Records contained in a dataset

Each row comes from the steps of one path. Every step used is in the known rows, and no mark comes twice. Write the path behind each row, first mark first.
Known rows
vimo, fakef, vazo: [-18.9   4.0   6.9  30.8  11.2  27.1  60.2   5.8  32.0 -12.3 -52.2   9.2
   9.2  22.0 -54.7 -30.0  10.9 -25.5   9.4  11.0 -42.4   8.9]
devig, pitag, fakef, vazo: [-13.9  43.2   0.8  17.2   1.3  -9.3 -26.8  -1.1  16.1  26.6   4.3 -11.1
 -12.7   4.0 -26.0 -42.0   2.4   0.5  -4.5  17.7 -31.1   9.6]
fakef, pitag, devig: [-13.6   4.2   7.0  36.0 -15.0 -11.6 -35.0   1.7   9.8 -22.2  -7.1   8.9
   9.8 -10.8 -31.9 -42.0  -9.7  -0.8 -13.6  23.5 -44.4   0.0]
pitag, devig: [-11.6   7.4  11.4  45.7 -26.3 -14.3 -46.2  14.4  13.4  -8.2  -5.9  -4.9
  -1.3  -9.8 -29.8 -32.2   0.7 -20.7 -17.2  18.8 -60.5   1.2]
zamus, pitag, fakef, vazo: [-22.1  12.1  22.6  25.6   7.8 -26.6 -21.2  -7.9  30.7  30.7 -10.5   3.5
  15.0  13.4 -28.9  -3.6  10.3 -45.8  12.4  11.1 -46.0 -19.2]
fakef, momi: [-26.7   2.8  10.3  35.4 -39.0 -53.6   0.2   1.8  29.9  -6.4 -20.1  -7.4
  -0.3   0.7 -37.4 -33.3  -2.7 -26.1  -3.7  14.0 -46.0   9.4]
fakef, vazo, zamus: [ -5.8 -26.9  -6.4  19.3   7.6 -25.6  41.5  -5.1  28.8  11.1 -17.4   3.1
   5.6  -4.1 -25.5 -38.1  17.8 -35.9   9.1  14.6 -31.8  -3.9]
fakef, vazo, devig: [ -0.2  10.3 -18.9  19.8  -5.4   3.0  17.4  -5.9  34.3  12.7 -31.8   7.6
  12.0   8.7 -32.8 -33.1   8.8 -41.0  19.0  -3.5 -24.6  15.6]
tupu, fakef: [-15.5   6.7  32.1  22.7  -7.3 -22.9  10.4  11.1  26.6 -14.8 -26.5  10.1
 -15.5  -3.6 -24.0 -14.4   2.1 -45.2  -1.5  18.8 -63.0  12.4]
fakef, tupu: [-32.0  -2.3  14.2  40.3 -17.8 -25.1 -17.5   1.1  33.7  11.0 -20.2  -6.2
 -17.1   9.8 -25.0 -29.9   9.9 -25.6  -7.8  15.9 -55.3  -0.6]
zamus, pitag, devig: [-17.9   6.4  25.1  50.5 -12.4 -27.2 -30.7   3.4  23.3   5.3 -13.9   1.2
  10.5   1.7 -42.0  -7.8   4.2 -36.8  -4.4  15.9 -61.5 -12.9]
zamus, favig: [-23.6 -23.8   0.6  33.8 -18.8   0.8  -1.0  19.9  26.5   5.5 -13.9  -5.1
 -14.7  17.0 -33.5 -16.9   9.0  -9.5 -10.5  18.6 -44.9   0.3]
vimo, fakef, vazo, devig: [ -5.0  14.0  -5.1  33.7   7.3  34.5  54.3   2.3  36.4  -5.3 -60.7   8.3
   8.1  25.1 -55.1 -32.9  10.9 -35.0  13.3  -0.4 -36.4  24.2]
devig, pitag, fakef, vazo, zamus: [ -6.6  26.7  -0.7  18.8   7.3 -23.2 -14.8  -3.3  16.2  30.7   5.9 -14.8
 -17.4  -2.0 -21.1 -47.3   8.2  -3.2  -7.3  19.6 -30.2   9.3]
devig, pitag, fakef: [-17.1  40.9  19.1  26.3 -11.1  -8.7 -39.3   9.4  11.8  21.1  10.3 -21.1
 -19.1  -3.0 -23.5 -37.4   1.2  -1.6 -14.2  21.3 -44.8  15.7]
favig, zamus, vazo, fakef, momi: [ -7.9  -2.1  13.4  17.7 -12.2 -20.6   5.1  22.8  27.2 -40.7 -43.2 -17.8
  10.5  20.3 -31.6 -37.6   6.1 -22.6  15.5  11.0 -31.3   8.1]
vimo, fakef, pitag, devig: [-15.8   9.8  14.8  46.9   0.2  23.4  12.3   8.6  16.7 -32.9 -41.5   9.5
   6.1   9.9 -53.9 -40.3  -3.9  -1.7 -12.8  21.1 -51.7  12.1]
vimo, fakef, momi: [-26.4   7.7  17.8  46.2 -19.4 -10.6  41.2   8.2  33.0 -20.9 -51.3  -3.5
  -1.5  18.9 -58.5 -33.4   1.5 -22.8  -4.8  13.4 -53.0  19.1]
pitag, fakef: [-20.4  11.8  30.3  27.0 -17.0 -11.6 -48.5  12.6  17.7  16.6   6.4 -13.8
  -5.3  -3.9  -9.5 -20.8   6.8 -34.5  -8.9  17.5 -58.1   0.8]
vazo, fakef, tupu: [-20.9  18.7   8.8  32.7  -8.8 -24.5 -21.9  12.3  39.4  16.2 -19.8 -16.8
  -8.5 -21.3 -11.3 -32.8  14.2 -34.4   1.1   6.2 -47.1   4.2]
favig, zamus, pitag, fakef: [-23.4   8.1  47.2  38.2  -4.2 -25.6 -32.4  17.4  14.8 -28.2 -15.0 -13.4
  -2.7  23.5 -31.0 -18.7   7.9 -24.0   0.9  22.4 -43.2  -5.6]
zamus, vazo, fakef: [ -3.4 -10.4   7.1   5.9  -4.3  13.7  16.1  14.7  36.7  10.9 -33.5 -11.4
  25.5  -2.7 -20.6 -14.7  13.5 -52.6  21.7   2.3 -49.4   1.7]

Write each row's path
[ -6.6 -37.9 -21.1  21.5   9.8 -22.5  38.1  -1.2  31.7  18.0 -19.5   4.4
  -5.4   9.7 -28.9 -34.9  19.2 -21.2   3.6  16.0 -25.5  -7.1]
fakef, vazo, zamus, favig
[-23.3  42.8  12.2  32.0  -8.8 -21.5 -52.8   0.6  19.4  30.7   3.7 -20.4
 -31.9   7.5 -20.6 -42.3   3.0   4.0 -18.1  20.5 -45.2  12.0]
devig, pitag, fakef, tupu
[  2.5  -3.2  -4.1   9.3   0.3   7.3 -10.0   7.3  28.9  -0.1 -31.0  -1.5
  30.2  -5.2 -23.3 -27.6   2.8 -31.1  14.3   6.3 -43.3  -1.9]
zamus, vazo, fakef, pitag, devig
[  4.3  36.4  -7.5  13.5   9.2 -17.7  18.7  -6.5  33.2   3.2 -39.4  17.7
 -16.5   8.4 -32.7 -31.3   0.7 -34.1  11.4   4.5 -33.3  27.7]
tupu, fakef, vazo, devig, pitag
[  5.2  14.8  10.8  18.7  -7.8  11.2 -19.3  17.5  16.7 -22.4 -33.8 -19.6
  -4.7  39.2 -31.8 -39.7   5.4 -15.4   8.6   9.5 -29.6  24.2]
favig, zamus, vazo, devig, pitag, fakef
[ -4.3 -27.8  21.9  50.2  -2.7 -46.5  -0.6   0.9  23.2  12.1 -10.0  -7.4
  -1.0 -12.8 -30.4 -21.6  16.3 -46.0  -9.4  20.6 -58.7  -9.6]
vazo, zamus, pitag, devig
[-30.5   4.2  20.8  50.1  -2.4  12.5  25.8   7.9  35.8  -6.6 -51.8  -2.6
 -15.1  26.3 -48.5 -30.4  11.9 -21.8  -7.9  14.9 -60.2  11.4]
vimo, fakef, tupu
[-28.1  14.6  22.2  35.0 -14.4 -29.0 -67.0   2.5  26.9  28.7  -1.7 -13.3
 -21.0   9.1  -6.8 -27.1   9.1 -27.2 -13.3  16.8 -58.9  -4.2]
pitag, fakef, tupu
[-24.8  -2.4  42.9  40.6  -7.0 -19.2   3.0  18.2  17.8 -40.8 -25.9  -9.0
   2.2  22.8 -43.0 -19.7   8.1 -23.4   5.5  22.3 -40.4  -2.5]
favig, zamus, pitag
[  3.7  46.0   0.5  31.6 -18.1   3.2 -37.6   4.8  20.9  26.6  -8.2 -19.8
 -17.4   0.4 -24.5 -39.3   2.5 -23.1  -4.7   2.3 -36.9  38.0]
vazo, devig, pitag, fakef
[ -7.1  17.3 -13.0  19.9   8.6 -21.1 -18.8   0.5  18.8  36.1   4.4 -13.4
 -26.7   9.5 -24.4 -45.4   9.1   8.8 -11.3  20.7 -25.5   6.7]
devig, pitag, fakef, vazo, zamus, favig
[  5.3  17.1 -11.1  16.4  -7.9  10.2 -22.5  -5.4  35.0  37.5 -35.8 -13.0
  -4.1  33.5 -27.2 -28.4   7.3 -33.2   9.9  -2.1 -42.8  21.5]
zamus, vazo, devig, pitag, fakef, tupu
[ -5.5  -6.8  16.4  11.3   1.8   4.9   5.9  22.5  20.4 -46.4 -38.8 -10.2
  17.0  15.5 -28.0 -37.9   5.5 -14.7  16.6  14.9 -27.5   5.2]
favig, zamus, vazo, fakef, pitag
[-18.7  14.0  21.3  26.7 -21.6 -63.4   4.7   2.2  32.8 -16.1 -33.3   9.7
 -18.1   1.1 -31.4 -23.5  -5.6 -39.6  -3.4  16.7 -56.5  15.3]
tupu, fakef, momi
[ -8.7 -51.8   1.9  36.9  -7.9 -23.8  23.1  14.0  25.7  12.1  -9.8 -12.2
 -21.8  -0.2 -23.5 -28.7  20.0 -23.1 -14.7  23.0 -45.3   1.0]
vazo, zamus, favig
[ -7.8 -14.4  -6.4  19.9   7.4 -27.4 -24.1   0.7  25.2  33.9  -0.7  -4.7
 -12.1   8.8  -9.8 -31.0  16.3 -24.4  -4.5  16.5 -35.4  -9.7]
pitag, fakef, vazo, zamus, favig
[ -2.9 -10.1   2.6   0.9   3.2  13.5  16.9   6.3  33.1   1.5 -33.3  -2.4
  32.3  -3.9 -22.4 -22.5   6.2 -37.8  22.0   5.3 -39.8   0.8]
zamus, vazo, fakef, pitag
[ -9.4 -15.7   4.5  33.2  18.5  11.8  75.0   2.9  32.2  -6.9 -49.4   5.1
   2.7  14.5 -48.8 -36.8  18.3 -30.5   5.7  13.8 -41.4   9.0]
vimo, fakef, vazo, zamus
[ -2.1 -10.5   7.5  14.2  16.4 -41.6  38.8  -3.9  32.1  -2.5 -31.8  18.4
 -13.8  -2.9 -21.7 -26.9  10.9 -47.0   6.9  16.8 -44.8   4.8]
tupu, fakef, vazo, zamus
[-10.9  -5.1  15.0  19.9  -1.6  -6.3  -4.0  22.3  29.2 -31.6 -43.3 -17.1
   1.3  24.6 -25.1 -35.6  12.9 -21.6  13.5  12.1 -35.8   3.0]
favig, zamus, vazo, fakef, tupu
[  2.4  31.4 -25.9  18.1  -0.8   4.0  16.6  -7.6  30.3  18.6 -27.3   1.9
   1.6   9.7 -39.3 -43.2   5.1 -20.9  14.8  -1.1 -16.7  24.8]
fakef, vazo, devig, pitag
[ -2.2  24.8  -4.5  18.9  -4.7  -6.5 -38.5  -2.8  27.4  29.6 -10.1  -2.6
   2.4   8.0 -13.2 -29.8   8.1 -40.6   8.0   1.4 -34.8   8.5]
pitag, fakef, vazo, devig
[ -3.0  30.2 -11.3  32.5  11.5  34.8  54.2   0.9  33.4  -0.4 -57.5   4.0
  -0.2  25.9 -60.1 -41.4   8.1 -18.0   9.8   1.3 -29.6  31.0]
vimo, fakef, vazo, devig, pitag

Task prompt:
In the data above, find the line with "vimo, fakef, tupu" and the line with "favig, zamus, vazo, fakef, pitag". Retype both, plus every line between them, exactly.

Solution to this problem:
vimo, fakef, tupu
[-28.1  14.6  22.2  35.0 -14.4 -29.0 -67.0   2.5  26.9  28.7  -1.7 -13.3
 -21.0   9.1  -6.8 -27.1   9.1 -27.2 -13.3  16.8 -58.9  -4.2]
pitag, fakef, tupu
[-24.8  -2.4  42.9  40.6  -7.0 -19.2   3.0  18.2  17.8 -40.8 -25.9  -9.0
   2.2  22.8 -43.0 -19.7   8.1 -23.4   5.5  22.3 -40.4  -2.5]
favig, zamus, pitag
[  3.7  46.0   0.5  31.6 -18.1   3.2 -37.6   4.8  20.9  26.6  -8.2 -19.8
 -17.4   0.4 -24.5 -39.3   2.5 -23.1  -4.7   2.3 -36.9  38.0]
vazo, devig, pitag, fakef
[ -7.1  17.3 -13.0  19.9   8.6 -21.1 -18.8   0.5  18.8  36.1   4.4 -13.4
 -26.7   9.5 -24.4 -45.4   9.1   8.8 -11.3  20.7 -25.5   6.7]
devig, pitag, fakef, vazo, zamus, favig
[  5.3  17.1 -11.1  16.4  -7.9  10.2 -22.5  -5.4  35.0  37.5 -35.8 -13.0
  -4.1  33.5 -27.2 -28.4   7.3 -33.2   9.9  -2.1 -42.8  21.5]
zamus, vazo, devig, pitag, fakef, tupu
[ -5.5  -6.8  16.4  11.3   1.8   4.9   5.9  22.5  20.4 -46.4 -38.8 -10.2
  17.0  15.5 -28.0 -37.9   5.5 -14.7  16.6  14.9 -27.5   5.2]
favig, zamus, vazo, fakef, pitag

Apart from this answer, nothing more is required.